Firms push for gradual daily wage increases

Firms push for gradual daily wage increases

Tripartite committee resolution preferred

Workers at the construction site for Bang Sue railway station. Business operators are worried about the impact of a sharp wage hike. (Photo by Patipat Janthong)
Workers at the construction site for Bang Sue railway station. Business operators are worried about the impact of a sharp wage hike. (Photo by Patipat Janthong)

Business operators are urging the new government to raise the country's daily minimum wage in line with a resolution of the tripartite committee and avoid the sharp rise promised during the general election campaign.

For 2019, the tripartite committee representing employers, employees and the government agreed to increase the daily minimum wage by 2-10 baht from 308-330 baht, depending on province and location.

The new top rate will be 335 baht a day, up from an average rate of 325 baht.

The committee resolution has yet to be approved because the Labour Minister and the ministry's permanent secretary resigned to become senators.

Tanit Sorat, vice-chairman of the National Labour Development Advisory Council under the Labour Ministry, said the new government is expected to raise the 2019 daily minimum wage in order to match what was promised before the general election.

When campaigning in the election, the Palang Pracharath Party promised that wages would reach 425 baht a day.

Mr Tanit said the tripartite committee agreed a rise of 2-10 baht, the approval for which has been delayed since May 10.

"We expect the committee to propose the new rate for the new minister again once the party can form a new cabinet," he said.

Mr Tanit, also vice-chairman of the Employers' Confederation of Thai Trade and Industry, said business operators are calling for the new government to follow the committee's resolution because it was considered based on actual protocol and the economic situation.

"The committee gathered data and found that the provincial tripartite committee proposed the wage hike for 31 provinces while the remaining 46 provinces agreed to maintain the rates," he said. "This is not the appropriate time for a sharp hike to 425 baht per day, because all local companies will suffer from the sudden rise."

Mr Tanit said companies would lay off employees to solve the problem. Meanwhile, the economy would be pressured by the higher cost of living.

"The overall economic sentiment is not healthy enough for the business sector, which faces myriad risks: export contraction, trade war and an unstable global economy," he said.

Chonrungsee Chalermchaikit, president of the Federation of Thai SMEs, said the new government should not increase the daily wage for at least one year, since small and medium-sized enterprises (SMEs) cannot afford higher labour costs amid the economic gloom.

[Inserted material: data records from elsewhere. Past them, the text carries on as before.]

A landscape with many peaks, sampled at points; each row gives a point and its height.
From any point a climber steps to the highest of the 2 points nearest to it. It stops when none of these is higher. Distance is the straight distance between rows; heights are no part of it.
J601: 105 110 124 84 117 109 99 137 114 115 110 120 92 91 89 82 86 55 92 63  h=3.80
J182: 103 83 90 81 111 64 93 104 111 72 106 76 126 109 143 156 106 123 102 83  h=3.24
J288: 82 121 127 93 101 83 129 142 125 101 116 120 109 124 100 127 92 85 107 71  h=5.72
J900: 101 78 81 75 107 85 100 106 128 61 117 73 117 96 133 168 91 108 86 95  h=2.84
J970: 76 144 125 63 137 86 71 149 128 105 115 144 89 97 84 91 104 83 126 98  h=4.29
J616: 92 84 104 65 118 124 78 113 122 63 138 126 107 102 110 156 76 103 96 86  h=5.96
J756: 83 96 124 112 78 85 134 103 103 95 129 121 105 149 113 140 76 99 92 75  h=6.56
J962: 103 118 114 95 108 110 112 141 128 114 101 103 84 80 74 77 89 43 92 73  h=3.99
J977: 114 97 86 128 92 63 96 76 82 94 70 69 99 108 133 88 132 124 116 97  h=0.68
J414: 113 125 99 111 90 51 139 82 77 130 62 77 128 119 119 41 134 101 105 82  h=1.93
J551: 124 93 90 91 89 86 135 50 58 97 78 63 129 134 124 50 98 111 81 87  h=4.50
J565: 78 100 99 103 109 125 72 102 101 91 124 120 73 98 72 110 81 110 108 131  h=4.06
J46: 108 102 107 109 105 126 80 99 79 123 70 118 79 76 65 72 112 107 120 127  h=3.06
J686: 68 129 80 110 94 110 93 127 132 104 107 98 69 80 55 87 91 96 102 140  h=3.50
J18: 82 88 89 133 79 111 83 83 74 89 112 86 71 120 104 124 104 137 101 138  h=2.86
J635: 110 118 99 111 85 82 130 110 117 122 70 84 104 84 85 79 125 82 100 104  h=4.75
J498: 102 125 102 143 70 71 102 103 85 114 67 84 84 105 102 70 152 114 124 128  h=5.94
J532: 83 112 109 99 103 120 86 138 124 90 132 120 66 98 75 95 65 58 91 105  h=5.49
J302: 106 102 133 113 108 85 124 82 52 155 76 119 117 121 98 63 124 119 114 78  h=5.53
J140: 98 89 116 61 133 136 28 106 91 84 137 150 97 94 108 118 79 91 104 100  h=6.61
J834: 103 95 96 141 71 100 114 79 75 119 73 86 79 101 96 79 114 111 96 122  h=2.40
J506: 104 119 115 87 110 66 96 124 98 119 74 98 125 94 105 103 146 119 127 99  h=3.93
J163: 93 125 119 91 103 74 129 139 126 112 100 100 116 104 93 112 114 84 105 79  h=5.40
J486: 90 107 103 72 112 93 110 134 136 80 114 96 110 97 106 147 98 94 97 88  h=5.13
J690: 111 125 96 85 103 55 88 128 112 103 69 84 127 85 110 101 158 114 132 107  h=4.04
J26: 113 64 66 99 100 92 81 72 93 72 93 63 107 90 133 134 102 126 94 107  h=1.88
J745: 93 98 113 82 116 62 108 121 95 104 102 101 135 116 133 135 118 124 113 78  h=3.69
J713: 124 94 69 86 107 139 100 116 117 109 60 99 92 33 75 68 99 76 89 107  h=2.98
J659: 108 63 85 80 107 107 88 80 106 72 119 87 118 95 127 162 91 118 83 96  h=2.43
J901: 109 81 115 123 99 131 88 78 72 120 97 119 84 93 74 84 89 101 100 107  h=4.87
J385: 83 107 124 97 114 113 74 108 96 93 128 140 80 116 82 111 82 104 116 113  h=4.24
J920: 120 86 120 117 102 121 106 67 63 138 79 122 94 96 78 61 99 96 100 92  h=5.10
J845: 61 117 98 89 100 103 100 123 138 69 137 120 78 116 89 139 74 98 104 118  h=4.38
J928: 91 87 110 70 119 134 57 112 114 68 145 140 96 104 106 134 66 90 97 93  h=6.32
J461: 127 80 66 101 96 133 115 72 86 115 61 98 96 55 87 67 97 95 81 113  h=3.89
J509: 106 74 108 108 103 143 78 92 100 93 132 119 91 92 90 108 63 78 82 93  h=5.71
J946: 116 65 76 94 109 161 64 97 102 99 106 107 87 55 81 84 69 77 74 102  h=3.44
J872: 116 72 88 86 109 108 100 76 96 98 92 87 114 86 111 120 101 109 85 96  h=2.47
J891: 113 75 119 78 128 125 90 81 81 114 126 133 133 105 115 100 79 93 87 51  h=6.03
J71: 80 115 109 137 70 71 115 110 106 89 109 79 79 127 108 116 109 111 104 122  h=4.51
J192: 70 131 99 67 110 87 107 145 155 70 123 105 97 102 97 146 97 91 108 105  h=4.77
J549: 62 128 97 73 115 101 94 136 152 72 135 123 78 103 88 131 78 83 108 110  h=4.55
J547: 82 83 117 117 74 105 117 88 103 78 142 118 97 142 112 151 68 105 90 92  h=6.02
J4: 115 68 51 107 85 106 110 65 97 89 84 61 101 82 118 102 88 106 72 112  h=3.31
J261: 94 105 130 72 126 103 86 141 106 103 118 140 109 108 103 112 89 91 109 69  h=4.07
J660: 99 86 126 60 108 127 58 131 102 93 147 154 106 113 130 114 65 60 87 60  h=6.04
J364: 67 141 114 65 129 86 84 141 143 87 123 138 87 103 88 116 96 89 123 103  h=4.39
J753: 88 93 138 73 126 107 66 134 85 104 131 166 118 127 118 111 80 96 113 66  h=3.94
J167: 107 88 114 88 98 106 144 52 64 111 119 91 139 146 111 77 79 104 71 69  h=5.00
J209: 128 92 48 85 107 67 117 68 109 67 69 43 130 92 140 80 102 104 99 80  h=3.19
J174: 104 79 76 80 120 154 49 114 108 94 105 110 81 54 75 88 79 89 89 120  h=3.61
J79: 123 73 70 88 109 152 90 100 112 105 86 100 89 45 79 75 78 71 75 96  h=3.25
J700: 79 137 146 116 92 81 122 144 112 116 115 136 89 132 77 91 91 80 115 85  h=4.76
J112: 94 118 118 118 100 112 92 112 93 123 83 115 74 88 59 69 109 99 120 126  h=3.18
J42: 81 99 64 86 115 141 60 115 118 91 110 105 74 63 64 99 78 109 93 134  h=3.78
J198: 87 136 101 74 118 83 79 122 117 104 81 106 101 79 80 102 143 118 134 134  h=2.83
J290: 84 96 112 100 105 102 75 87 74 90 115 110 88 123 108 141 114 144 121 125  h=3.23
J853: 97 120 132 137 83 92 106 95 68 134 76 109 78 114 78 73 133 117 124 119  h=6.09
J791: 95 111 122 80 120 72 103 130 100 115 91 109 130 104 109 119 128 121 121 84  h=3.82
J466: 120 76 50 91 102 75 109 66 113 64 89 42 119 94 140 110 90 103 85 87  h=2.68
J500: 78 131 150 123 94 83 109 123 92 118 113 137 82 135 75 92 99 102 123 102  h=4.61
J689: 125 74 59 95 92 106 116 53 80 97 69 72 108 80 117 82 98 106 79 110  h=3.64
J606: 111 104 93 97 112 132 77 116 99 117 67 115 80 55 62 60 104 89 110 124  h=2.94
J499: 105 109 73 78 106 99 79 114 112 94 64 82 103 61 94 106 134 118 118 139  h=2.51
J539: 75 119 132 112 81 75 138 128 116 101 121 120 99 144 103 129 87 93 104 80  h=6.07
J55: 110 82 90 116 86 110 125 70 92 112 89 83 95 93 94 90 92 94 78 104  h=4.60
J127: 129 103 82 99 90 79 132 54 61 105 60 69 119 114 123 42 112 108 91 95  h=4.23
J220: 112 107 72 84 107 129 88 127 122 103 64 98 91 40 67 79 110 92 102 125  h=2.77
J989: 112 67 62 102 105 73 92 69 106 60 99 51 114 101 148 130 95 122 97 89  h=2.21
J720: 82 110 144 121 95 103 92 109 85 104 128 146 79 136 80 101 77 97 115 102  h=4.43
J8: 83 135 110 130 69 53 122 127 122 96 104 77 94 122 101 107 127 96 112 113  h=4.86
J610: 97 86 105 115 89 105 111 89 100 100 107 94 93 103 97 119 92 105 89 106  h=5.04
J828: 112 66 99 117 90 139 105 34 72 106 118 102 108 106 101 101 76 104 74 95  h=4.52
J942: 134 108 51 79 100 69 129 76 105 81 56 51 133 82 129 60 110 90 94 89  h=3.59
J66: 102 108 133 132 88 84 120 82 64 138 81 108 93 122 93 78 123 115 110 95  h=5.80
J849: 86 131 110 129 80 73 97 109 93 108 83 89 81 112 94 88 146 119 127 137  h=5.56
J384: 107 125 108 96 97 70 127 125 119 126 77 90 120 90 92 89 134 85 108 89  h=5.07
J20: 83 138 116 94 106 83 94 126 117 108 93 107 92 94 74 97 129 107 126 125  h=2.95
J278: 96 70 96 120 91 148 80 80 93 90 133 112 89 94 84 121 63 102 83 111  h=5.45
J156: 107 76 75 121 81 131 116 77 96 110 92 86 87 81 81 89 79 96 72 111  h=4.34
J431: 98 86 134 78 132 111 70 110 77 107 121 148 122 115 107 121 94 118 118 73  h=3.81
J200: 117 71 93 77 117 127 102 81 110 96 109 99 113 80 103 118 87 91 77 79  h=2.72
J159: 89 95 98 69 113 114 98 126 136 66 128 105 101 96 102 152 81 94 94 92  h=5.52
J846: 91 94 90 143 73 93 95 86 78 99 88 74 74 112 109 100 117 125 104 131  h=2.62
J618: 119 71 104 77 121 128 104 52 78 110 111 111 133 101 109 97 85 102 77 67  h=5.73
J858: 120 114 75 92 101 50 89 118 123 86 65 67 127 77 121 101 147 109 128 100  h=4.22
J412: 83 120 116 116 90 109 115 138 129 97 123 108 70 104 66 96 70 58 93 99  h=5.23
J583: 107 77 123 69 124 126 73 109 89 106 140 148 127 108 129 109 72 78 90 45  h=6.34
J374: 123 119 78 102 83 80 135 101 113 118 56 76 113 71 96 65 128 76 97 102  h=4.36
J268: 75 140 129 116 88 90 122 143 132 104 119 116 77 117 67 94 86 66 109 100  h=4.98
J552: 113 73 107 91 119 142 64 91 91 97 112 122 97 79 89 106 83 95 94 96  h=6.06
J462: 82 111 115 75 107 119 64 142 118 92 142 137 64 102 92 94 64 47 85 107  h=5.67
J687: 122 75 79 82 112 134 108 87 113 104 86 93 102 61 91 94 89 82 75 90  h=2.99
J43: 104 125 117 135 74 85 117 102 84 133 65 97 85 99 80 64 139 103 115 122  h=6.39
J973: 81 94 79 107 104 143 62 102 98 96 120 111 69 83 62 99 72 110 94 134  h=3.92
J994: 89 110 102 117 95 119 94 116 108 111 94 104 73 84 59 80 93 96 105 129  h=3.32
J400: 97 105 101 135 72 66 138 85 101 108 96 68 94 122 113 92 105 93 86 97  h=1.76
J567: 106 99 90 142 101 54 90 81 88 75 84 66 102 128 144 102 135 139 130 79  h=0.50
J403: 98 100 98 113 111 43 84 104 87 81 93 75 122 127 152 123 137 144 136 77  h=0.36
J758: 86 131 129 105 110 96 90 121 102 116 96 123 80 101 66 83 112 101 126 119  h=3.07
J149: 111 99 98 135 76 86 126 59 66 123 69 83 88 114 110 63 118 108 93 107  h=2.24
J787: 92 81 112 107 91 101 105 87 96 85 124 104 100 121 111 146 85 114 92 98  h=5.51
J32: 105 98 125 80 126 105 102 124 103 118 111 127 113 97 98 95 91 80 98 57  h=3.91
J831: 100 86 123 94 113 103 81 86 67 105 107 120 110 118 109 134 113 139 117 97  h=3.47
J887: 112 115 109 119 82 75 144 74 78 135 68 85 107 114 100 51 120 95 93 92  h=2.07
J671: 87 112 62 123 73 90 91 116 115 88 86 61 82 85 95 100 114 118 101 143  h=5.93
J794: 96 108 87 154 69 56 128 85 106 90 94 54 88 125 126 85 111 99 97 95  h=1.53
J70: 72 98 100 114 92 114 82 86 85 84 129 110 74 122 94 135 94 134 110 136  h=3.04
J802: 100 126 79 67 114 93 81 128 132 97 69 91 106 55 81 98 144 108 125 138  h=2.67
J795: 77 113 78 140 67 74 98 113 115 77 103 58 77 112 108 109 112 117 104 132  h=5.09
J48: 91 122 132 59 130 99 66 157 111 108 118 144 92 98 99 88 93 70 109 81  h=4.20
J764: 95 97 128 67 109 122 55 134 101 94 140 150 86 108 111 102 70 57 87 85  h=5.85
J821: 104 97 64 139 73 71 111 88 109 85 79 52 92 96 121 90 110 103 99 108  h=1.17
J415: 115 83 108 60 115 124 143 67 68 103 118 84 157 134 114 72 80 97 68 60  h=5.22
J443: 103 111 110 128 77 79 147 82 95 128 87 84 98 116 94 74 106 86 87 94  h=1.92
J102: 134 117 63 91 93 66 127 86 100 104 46 72 126 71 120 56 131 91 103 98  h=3.97
J214: 118 72 79 101 103 87 88 66 79 90 82 76 108 98 132 117 112 126 98 102  h=2.16
J448: 102 88 112 69 134 134 46 111 98 88 119 131 91 81 90 108 86 97 106 104  h=6.38
J432: 116 103 71 132 78 65 119 74 94 96 65 62 99 97 124 67 121 105 102 102  h=0.90
J56: 112 101 71 107 95 60 92 104 117 79 72 59 111 85 126 106 129 112 118 104  h=4.58
J245: 121 74 98 60 116 137 117 44 73 96 119 91 154 117 117 91 78 105 66 66  h=5.46
J604: 126 91 80 95 94 94 126 55 71 113 60 82 111 92 112 62 109 105 87 102  h=3.96
J78: 117 99 123 104 106 100 124 65 55 150 68 117 112 108 90 50 114 108 103 82  h=5.34
J550: 102 121 110 107 94 98 130 127 127 118 88 92 95 84 72 84 104 63 97 89  h=4.32
J969: 89 88 135 86 119 105 76 103 68 103 123 149 120 133 113 138 99 136 127 84  h=3.68
J9: 102 61 79 113 89 148 100 69 107 86 135 93 101 90 98 129 58 91 64 98  h=5.12
J111: 109 87 106 95 96 86 131 48 52 110 102 79 133 149 128 72 98 120 81 79  h=4.78
J297: 99 116 80 116 82 73 93 113 112 91 77 68 95 87 105 100 134 112 116 129  h=5.21
J304: 79 144 116 117 83 49 104 125 111 100 99 91 97 122 100 101 146 114 131 123  h=5.20
J741: 94 105 104 88 105 50 98 121 111 81 102 83 125 118 139 145 118 124 115 88  h=3.51
J433: 115 73 103 104 95 146 116 36 80 102 131 103 119 113 99 85 58 80 61 77  h=4.67
J315: 118 72 52 114 80 143 112 71 85 112 73 90 91 58 83 75 80 99 69 116  h=4.08
J990: 119 65 105 114 103 147 82 50 66 114 107 118 103 92 90 96 83 104 90 97  h=4.65
J22: 110 66 85 102 98 145 113 58 104 93 129 93 107 93 99 107 59 77 60 82  h=4.88
J736: 70 121 88 111 86 103 108 127 135 92 115 88 74 93 71 112 90 96 98 132  h=3.72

"Once the new government follows through on its promise for 425 baht, there should be a clear-cut plan for all stakeholders and incremental increases," she said.

Apart from the daily wage hike, the government should have a plan to improve workers' skills to meet all employers' needs, Ms Chonrungsee said.

"A clear-cut plan means improvements for the labour market in the long run," she said.

The federation is concerned about the 425-baht wage because 100,000 SMEs would face bankruptcy and be put out of business.

Thailand has 3 million SMEs, Ms Chonrungsee said.

According to the National Economic and Social Development Council survey on employment in the first quarter, there were 2.5 million employees earning less than 308-330 baht a day.

Most were in the agriculture, beverage, retail, wholesale and construction sectors.

Total employees in the private sector amounted to 15.82 million or 15.8% of the total 37.7 million employed in the first quarter of 2019.